The Post and Courier in Charleston, South Carolina, published an expose this weekend regarding rampant criminal acts among the state's sheriffs. We're talking embezzlement, bribery, and accusations of sexual assault. The newspaper requested spending records from all of the state's counties under the Freedom of Information Act, or what public officials like to call the "Oh Shit! Burn Everything!" Act. There's too much scuzziness to cover in one post so we're going to focus on a few of our favorite lowlights.


Chester County Sheriff Alex Underwood is black, but the color that matters most to him is green. He blew almost $6,000 of public money to fly first class to a "convention" in Reno, Nevada, a second-class Las Vegas. Chester County is basically flat broke, with significantly higher unemployment and lower household income than the national average.

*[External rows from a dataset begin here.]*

A small network was shown many inputs. Here are its activations along a few directions, one row for each input.
Each table varies a few parts of the input and shows all the possible inputs, shuffled.
A made-up example of a description, with smaller parts first: one of 4 places along a line, together with either a single point or one of 9 places along a line or (one of 3 separate values, together with one of 5 places around a ring).
Shared parts are said once, and a part with two or three values counts as separate values.
In the rows, 128 means zero.

A family of inputs:
x1: [ 97 128 131 232  81 143  85 171 114  98 133]
x2: [136  97 128 217 109  64  82 179 154 140 155]
x3: [119 109 146 206  94  67 110 196 128 101 160]
x4: [154 134 108  26 179 114 180  88 155 159 116]
x5: [129 169 124  52 151 188 169  74 118 110 103]
x6: [124 119 146 227  82 117 126 183  85  95 146]
x7: [145 145 127  20 156 118 198 102 133 119 124]
x8: [104  98 130 212 104  87  42 159 152 156 149]
x9: [130 138 110  22 177 138 140  69 150 168 118]
x10: [111 104 128 229  90 143  50 162 123 131 124]
x11: [139 146 122  45 165 192 144  71 127 149  94]
x12: [148 149 136  48 148 166 211  83  95 110 112]
What do these inputs look like to the network?
> one of 2 separate values, together with one of 6 places around a ring
Changing only the place on the ring of 6 turns x9 into x4. The same change can be made to x8. Which row results?
> x2

A family of inputs:
x13: [145 125 137 175 111  97 150 150  99 110 156]
x14: [156  94 128 172 118 147 142 142  87 154 112]
x15: [ 78 145 133 167  81 129 105 182 126  68 141]
x16: [145 123 128 194 117 139 119 130  93 136 133]
x17: [109 147 128  71 148 162 124  75 119 159 123]
x18: [154  99 137 155 114 103 174 163  94 128 134]
x19: [156 125 146  77 147 125 157 141 133 112 119]
x20: [125 122 140  87 127 170 117  88 108 137 113]
x21: [157 143 101  94 150 163 145  99 155 140  96]
x22: [122  89 126 170 121  37  61 172 184 164 166]
x23: [103 152 135  53 148 113 154  99 124 134 141]
x24: [114 139 138 209 107 153 106 131 119 109 125]
x25: [152 148 111  75 149 114 174 124 159 114 114]
x26: [161 119 137  96 149 176 124 115 129 138 100]
x27: [115 141 147 188  99 111 138 152 125  85 149]
x28: [119  83 114 190 131  72  29 151 179 188 139]
x29: [128 145  97  75 165 155 149  75 146 154 116]
x30: [120 126 148  69 126 120 148 113 112 112 132]
x31: [ 78 143 123 188  90 171  70 159 120  91 117]
x32: [122 149 106  57 164 106 177  99 150 128 132]
What do these inputs look like to the network?
> one of 2 separate values, together with either a single point or one of 4 places along a line or one of 5 places around a ring
Changing only the choice among 2 separate values turns x13 into x16. The same change can be made to x25. Which row results?
> x21
Change only the place on the ring of 5 in x23. List by row number the other rows that result.
> x19, x25, x30, x32

A family of inputs:
x33: [121 113 108  94 164  97  62 104 195 189 131]
x34: [137  98 116 101 160  79  86 112 174 193 135]
x35: [151 155 130  67 146 168 204  97 104 107 107]
x36: [128 115 140 230  88 125 111 181 105  96 136]
x37: [123 165 121  45 149 212 159  73 111 115  90]
x38: [134 162 139  62 137 145 212 105  96  85 128]
x39: [130 107 119 104 146  44 125 148 171 156 155]
x40: [140 149 131  53 146 191 184  78  95 121 101]
x41: [115 117 142 229  86 144  90 164  93 113 136]
x42: [149 101 109 110 155  61 110 132 178 177 143]
x43: [114 123 152 214  75 107 122 190 102  76 149]
x44: [ 94 130 129 228  85 162  70 151 112 109 125]
What do these inputs look like to the network?
> one of 3 separate values, together with one of 4 places along a line
Change only the place on the line of 4 in x44. List by row number the other rows that result.
> x36, x41, x43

Underwood and Chief Deputy Robert Sprouse claimed they were taking two other deputies with them, but instead they brought their wives. Once in Reno, the grift began in earnest. Underwood upgraded his room to one with a king-size bed, so his feet wouldn't "hang off the mattress." We're relatively tall so we can feel for him, but we've sucked it up and slept in the fetal position in hotel beds, especially on business trips.

Underwood also hired an expensive chauffeur to drive the group to and from the airport. Brother never heard of Uber? Worse, the hotel offered a free shuttle to the airport that was all of two miles away. The trip cost more than $11,000. Underwood flat-out admitted that money raided from the drug forfeiture account would pay for it all. Those are public accounts, not a vacation slush fund.

Dig this: Underwood and Sprouse told the Post and Courier that they paid for their wives' fancy-smancy flights "out of pocket," but these geniuses forgot that checks have dates on them and theirs were dated March 7, two years after the trip and one day after the Post and Courier asked them about the expenses.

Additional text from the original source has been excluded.